INSTRUCTIONS FOR THE TASK :: Your reply should hold only the lines from the one containing "-2.74 2.55 2.07" to the final line of the listing below, restated word for word.

THE DATA ::

Each row was made from one walk, in order. Every step used is in the known rows, and no mark comes twice. Write each row's walk.
Known rows:
D B: 0.60 0.43 1.49 -0.65 -1.61 1.91 2.11 -1.38 0.70 1.66 -0.43 -1.05 0.50
 1.52 -0.77 0.07 -0.82 0.23 -1.18 -2.69 -0.69 -1.90 1.96 -2.35 -0.69
 -0.65 0.28 -0.32 2.81
L G D M: 0.34 -0.21 -2.36 0.83 0.16 1.81 -0.93 -3.31 2.05 0.16 7.27 -1.95 -0.96
 -0.98 -4.89 1.41 -1.47 3.10 1.87 -2.89 -0.55 -1.65 2.97 0.23 -5.30 1.51
 0.59 2.79 0.06
J H S: 2.05 0.19 -0.94 -1.25 -0.98 -1.06 2.06 -1.85 1.76 -0.98 1.04 2.05 1.82
 -0.32 3.85 1.44 5.11 -1.45 -0.27 -1.09 1.42 3.44 -2.76 0.88 3.52 -3.31
 1.29 -0.52 -3.41
Z M D B J: -2.22 0.48 1.57 -0.83 -0.51 -0.99 5.69 -1.32 1.04 4.25 1.38 -1.62 1.08
 3.18 0.71 -0.19 -2.56 -1.67 0.73 -2.94 -0.03 -0.18 3.57 -1.69 -3.64
 -2.99 1.23 -1.16 2.72
M D: -2.15 -1.40 0.73 -0.49 -0.63 -0.45 -0.06 -2.10 3.03 1.65 3.54 1.46 0.73
 -0.36 0.08 -0.01 -0.93 3.74 -0.18 -1.59 0.66 0.92 0.06 1.37 -3.45 1.02
 1.55 0.20 0.54
G L: 0.00 -0.85 -2.35 2.04 0.22 -0.89 -1.36 0.30 -0.01 -0.26 2.30 1.78 1.02
 -1.14 -0.20 -3.16 1.37 0.04 0.33 -2.22 2.07 2.09 1.23 0.69 -3.61 -0.74
 -1.22 0.21 0.11
S H T: 0.20 2.84 0.57 -2.04 -2.01 0.28 2.88 -1.13 2.52 1.58 -1.28 0.04 0.52
 0.22 1.87 -0.31 4.65 1.04 0.06 0.43 -0.09 0.81 -4.24 0.20 3.43 -1.32
 -0.21 -0.95 -2.21
B D: -1.35 -0.73 -0.11 -1.75 3.40 0.09 0.69 -1.32 0.96 0.58 0.69 -0.98 0.34
 1.52 -0.28 2.54 -2.63 1.63 -0.63 -2.30 0.56 -2.99 0.08 0.99 0.65 0.57
 -3.12 1.61 0.45
Z M: -3.14 -1.28 1.57 0.15 -2.11 -1.83 3.78 3.30 1.04 -1.75 1.18 -1.17 2.28
 -1.97 2.09 -1.30 0.06 0.41 3.47 0.71 0.07 -1.33 1.29 -0.35 -1.28 -0.22
 0.05 -0.70 -1.56
T H J B D G: -0.63 2.30 -2.30 -0.70 3.17 -1.66 0.62 -4.18 1.67 -0.22 -0.26 -2.37 1.09
 3.24 -0.60 0.72 0.27 4.82 -0.34 -3.07 -1.01 -4.09 -0.17 1.04 -2.43 0.48
 -0.48 1.88 2.10
L G D B J H T: 1.40 0.88 0.73 -0.74 -1.21 -0.89 5.57 -2.22 1.94 0.10 1.87 2.06 -0.30
 1.23 3.44 1.36 2.88 -1.07 -1.62 -0.82 -0.87 2.99 -0.16 1.48 -0.76 -5.37
 0.93 0.92 -0.93
B D G: -0.89 0.82 -1.23 0.87 2.05 0.30 0.70 -3.79 0.91 -1.95 0.56 -3.12 1.08
 2.40 -2.47 1.65 -1.14 4.46 -0.40 -3.01 0.00 -4.66 0.79 -0.13 -2.88 1.73
 -2.74 2.55 2.07
T H S: 1.06 2.79 -0.60 -3.37 -0.38 1.42 1.46 -0.69 1.07 1.63 0.50 0.25 2.51
 -0.22 1.49 -0.28 5.44 0.30 0.50 -2.15 -0.07 1.90 -3.18 0.21 3.53 -1.75
 4.66 -0.13 -1.08
S H: -1.27 3.36 0.23 -1.67 -0.46 -0.41 -0.05 -0.88 2.34 2.10 -0.46 -0.21
 -0.52 -1.11 1.47 -0.66 2.71 -0.38 0.89 0.08 1.19 -1.83 -3.53 -1.49 3.45
 1.94 -1.93 -0.36 -1.61
H S: 1.45 0.69 -2.40 -1.80 -0.98 0.82 1.25 -1.38 1.02 0.53 0.05 -0.84 2.30
 0.28 1.29 0.36 3.76 -0.48 0.06 -2.23 1.00 2.59 -2.65 -0.11 2.24 -2.52
 1.53 -1.08 -2.28
L G D: -0.73 0.16 -3.36 -0.27 0.15 2.21 -0.74 -1.29 2.13 -0.99 5.74 -0.40 -1.36
 -2.44 -0.71 -0.05 -0.65 1.01 -1.12 -2.85 -0.74 -0.15 0.42 0.79 -5.44
 -0.57 -0.24 4.13 -0.23
N D B J: -1.30 0.76 -1.09 -0.88 -0.91 0.26 4.17 -1.12 -0.88 4.22 -0.36 -2.35 0.15
 3.42 -1.42 0.03 -1.83 -2.85 -0.69 -2.64 -0.03 -1.86 2.87 -2.57 -1.42
 -3.19 0.69 -0.04 2.96
L G: 0.27 0.53 -3.45 -0.34 1.18 -1.93 0.11 -0.52 0.08 -0.73 3.25 0.97 -0.81
 -2.95 3.00 0.45 0.66 0.94 -1.50 -0.63 -0.13 1.13 0.82 0.74 -4.16 0.30
 0.21 0.02 -0.69
N D: -2.55 -1.89 -3.67 -0.61 -2.90 0.82 -0.40 0.60 -0.20 0.37 0.87 -0.77 0.54
 -1.27 -2.82 -0.44 0.72 1.68 -0.57 -0.39 0.63 -3.44 -0.47 -0.63 0.16
 0.37 0.50 2.03 0.11
J B: -1.55 -0.35 -3.32 0.43 0.79 -3.88 -0.56 -0.51 0.44 1.46 -1.39 0.32 0.16
 2.34 2.62 -0.20 0.22 -0.44 -1.85 1.17 -1.03 -0.31 -1.33 2.53 -2.01
 -1.05 0.11 -1.71 -0.86
T H J B: 0.52 2.45 -2.89 -2.72 2.12 -4.07 -0.22 -0.99 1.46 3.27 -1.87 1.15 0.07
 2.02 3.66 -1.56 2.51 0.46 0.03 -0.14 -1.81 1.35 -1.83 2.35 0.40 -2.73
 3.65 -1.68 -0.29
B J H S D G: -0.81 2.89 -2.36 1.80 -2.16 1.03 2.72 -4.82 0.64 -1.27 1.22 -1.86 3.00
 1.67 -3.05 0.05 3.53 0.90 -0.92 -1.73 1.90 -2.16 -0.63 -0.20 -1.31
 -1.29 0.22 1.55 -1.05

WRITTEN ANSWER ::
 -2.74 2.55 2.07
T H S: 1.06 2.79 -0.60 -3.37 -0.38 1.42 1.46 -0.69 1.07 1.63 0.50 0.25 2.51
 -0.22 1.49 -0.28 5.44 0.30 0.50 -2.15 -0.07 1.90 -3.18 0.21 3.53 -1.75
 4.66 -0.13 -1.08
S H: -1.27 3.36 0.23 -1.67 -0.46 -0.41 -0.05 -0.88 2.34 2.10 -0.46 -0.21
 -0.52 -1.11 1.47 -0.66 2.71 -0.38 0.89 0.08 1.19 -1.83 -3.53 -1.49 3.45
 1.94 -1.93 -0.36 -1.61
H S: 1.45 0.69 -2.40 -1.80 -0.98 0.82 1.25 -1.38 1.02 0.53 0.05 -0.84 2.30
 0.28 1.29 0.36 3.76 -0.48 0.06 -2.23 1.00 2.59 -2.65 -0.11 2.24 -2.52
 1.53 -1.08 -2.28
L G D: -0.73 0.16 -3.36 -0.27 0.15 2.21 -0.74 -1.29 2.13 -0.99 5.74 -0.40 -1.36
 -2.44 -0.71 -0.05 -0.65 1.01 -1.12 -2.85 -0.74 -0.15 0.42 0.79 -5.44
 -0.57 -0.24 4.13 -0.23
N D B J: -1.30 0.76 -1.09 -0.88 -0.91 0.26 4.17 -1.12 -0.88 4.22 -0.36 -2.35 0.15
 3.42 -1.42 0.03 -1.83 -2.85 -0.69 -2.64 -0.03 -1.86 2.87 -2.57 -1.42
 -3.19 0.69 -0.04 2.96
L G: 0.27 0.53 -3.45 -0.34 1.18 -1.93 0.11 -0.52 0.08 -0.73 3.25 0.97 -0.81
 -2.95 3.00 0.45 0.66 0.94 -1.50 -0.63 -0.13 1.13 0.82 0.74 -4.16 0.30
 0.21 0.02 -0.69
N D: -2.55 -1.89 -3.67 -0.61 -2.90 0.82 -0.40 0.60 -0.20 0.37 0.87 -0.77 0.54
 -1.27 -2.82 -0.44 0.72 1.68 -0.57 -0.39 0.63 -3.44 -0.47 -0.63 0.16
 0.37 0.50 2.03 0.11
J B: -1.55 -0.35 -3.32 0.43 0.79 -3.88 -0.56 -0.51 0.44 1.46 -1.39 0.32 0.16
 2.34 2.62 -0.20 0.22 -0.44 -1.85 1.17 -1.03 -0.31 -1.33 2.53 -2.01
 -1.05 0.11 -1.71 -0.86
T H J B: 0.52 2.45 -2.89 -2.72 2.12 -4.07 -0.22 -0.99 1.46 3.27 -1.87 1.15 0.07
 2.02 3.66 -1.56 2.51 0.46 0.03 -0.14 -1.81 1.35 -1.83 2.35 0.40 -2.73
 3.65 -1.68 -0.29
B J H S D G: -0.81 2.89 -2.36 1.80 -2.16 1.03 2.72 -4.82 0.64 -1.27 1.22 -1.86 3.00
 1.67 -3.05 0.05 3.53 0.90 -0.92 -1.73 1.90 -2.16 -0.63 -0.20 -1.31
 -1.29 0.22 1.55 -1.05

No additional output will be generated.